Analysts Bullish on XOMA Corp (XOMA) While Awaiting Trial Results

Investors are patiently awaiting the results of XOMA Corp’s (NASDAQ:XOMA) EYEGUARD B Phase III trial. Shares of the company last closed at $4.48, hovering between its one-year low of $2.92 and one-year high of $5.95.

The EYEGUARD trial is testing gevokizumab, Xoma’s pipeline drug, in Behcet’s uveitis, an inflammatory disease commonly found in the eye. Behcet’s uveitis is primarily found in Turkey, parts of the Middle East, and East Asia.

The primary endpoint of the study is a statistically significant decrease in the number of uveitis exacerbations over a six month period. The trial includes a random sample of overseas patients. Half of the patients received gevokizumab and half received placebo. Since the last data points were collected at the end of May, analysts are expecting results any day now.

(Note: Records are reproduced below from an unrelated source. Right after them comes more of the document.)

Below is a small trained network, with its code and all its weights. Each question gives an input and a class and asks what happens when units are switched off, that is, made to give their printed mean instead of their output.

import numpy as np


def w(rows, s, z=0):
    codes = np.array(rows[::2]) - 128.0
    scale = np.full(codes.shape[1], s)
    scale[-1] = z or s
    return codes * scale


def f(y):
    return np.maximum(y, 0)


def log_softmax(a):
    a = a - a.max(-1, keepdims=True)
    return a - np.log(np.exp(a).sum(-1, keepdims=True))


def net(x, mask):
    res = np.array(x, float).reshape(1, 7) / 4 @ E
    y = f(res @ A[0][:, :-1].T + A[0][:, -1])
    res = res + np.where(mask, y, B[0][:, -1]) @ B[0][:, :-1]
    return log_softmax(res[-1] @ U[:, :-1].T + U[:, -1])


A, B = {}, {}
E = w([
[143,104,198,100,107,149,136,69,151],'x0',
[210,87,200,198,143,58,148,168,96],'x1',
[82,179,172,135,83,70,39,130,117],'x2',
[171,125,62,63,105,54,145,66,66],'x3',
[137,80,118,93,48,89,128,217,202],'x4',
[86,2,109,137,138,146,59,107,104],'x5',
[128,130,127,129,132,127,132,137,122],'x6',
],0.0081)
A[0] = w([
[173,117,161,96,47,95,63,58,187,212],'N0',
[142,83,241,43,82,163,188,50,151,189],'N1',
[69,172,74,65,94,206,126,106,146,68],'N2',
[206,100,168,203,165,82,117,170,130,51],'N3',
[150,94,29,62,104,52,132,72,72,188],'N4',
[134,169,137,161,194,146,117,78,112,55],'N5',
[105,39,133,147,120,134,87,115,98,164],'N6',
[41,163,103,86,128,227,142,141,190,76],'N7',
[164,103,122,70,157,168,200,121,137,205],'N8',
[76,10,113,85,180,128,97,143,87,252],'N9',
[199,65,116,164,171,122,157,120,186,68],'N10',
[154,208,139,97,164,120,146,161,156,187],'N11',
[128,147,147,138,208,156,99,75,71,177],'N12',
[61,156,108,43,84,194,159,94,136,41],'N13',
[148,134,157,188,147,25,134,157,114,137],'N14',
[175,231,143,98,107,112,225,108,191,155],'N15',
[99,135,132,231,173,173,112,174,218,39],'N16',
[130,103,109,86,83,84,118,184,170,126],'N17',
[152,76,83,117,176,172,194,148,173,209],'N18',
[96,137,167,254,141,191,114,126,193,44],'N19',
[85,165,167,124,121,54,32,135,126,223],'N20',
[200,111,151,196,160,107,135,147,41,125],'N21',
[181,120,114,96,109,76,138,103,98,76],'N22',
[161,98,180,181,113,96,155,107,138,88],'N23',
[81,144,158,197,110,234,137,214,161,31],'N24',
[147,92,127,44,72,108,131,160,218,37],'N25',
[109,146,190,196,135,200,151,190,146,110],'N26',
[106,64,130,81,74,111,158,184,182,95],'N27',
[171,91,135,96,57,105,122,185,178,53],'N28',
[168,209,145,106,119,128,162,174,143,108],'N29',
[93,184,53,102,135,153,72,130,153,141],'N30',
[108,88,106,111,79,84,160,217,240,59],'N31',
[185,118,215,245,88,118,160,142,92,76],'N32',
[115,100,154,145,161,180,67,174,122,159],'N33',
[113,115,225,139,132,197,121,163,183,100],'N34',
[122,118,227,111,99,130,140,30,168,148],'N35',
[139,104,72,126,202,142,181,168,140,252],'N36',
],0.0068,0.0023)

Last week, Edward Tenthoff of Piper Jaffray reiterated an Overweight rating on Xoma with an $8 price target. The analyst is optimistic about the impending EYEGUARD-B trial due to “mechanism of action, activity of other IL-1β agents and Phase II data.” Tenthoff cites that Amgen’s Kineret and Novartis’ Ilaris have both “shown activity in Behcet’s disease,” but he notes that “gevokizumab may be able to maintain homeostatic mechanisms of IL-1 and thereby reduce the risk of infection, a side-effect of the other therapies.”

Tenthoff concludes, “Despite the small number of patients in the prior Phase II Behcet’s trials, the unanimous response to gevokizumab therapy, the drug’s MOA and the indications of efficacy from other IL-1β drugs gives us a high level of confidence in positive EYEGUARD-B data.” Tenthoff expects the data to become available shortly. The analyst sees the stock as a good risk/reward scenario, considering it ended the first quarter with $67.5 million in cash.

Gevokizumab is being developed and commercialized in partnership with Servier, a French pharmaceutical company. Xoma received approximately $35 million upfront, and Tenthoff notes that Xoma owes Servier “15 million Euros, now due over the next 3 years.”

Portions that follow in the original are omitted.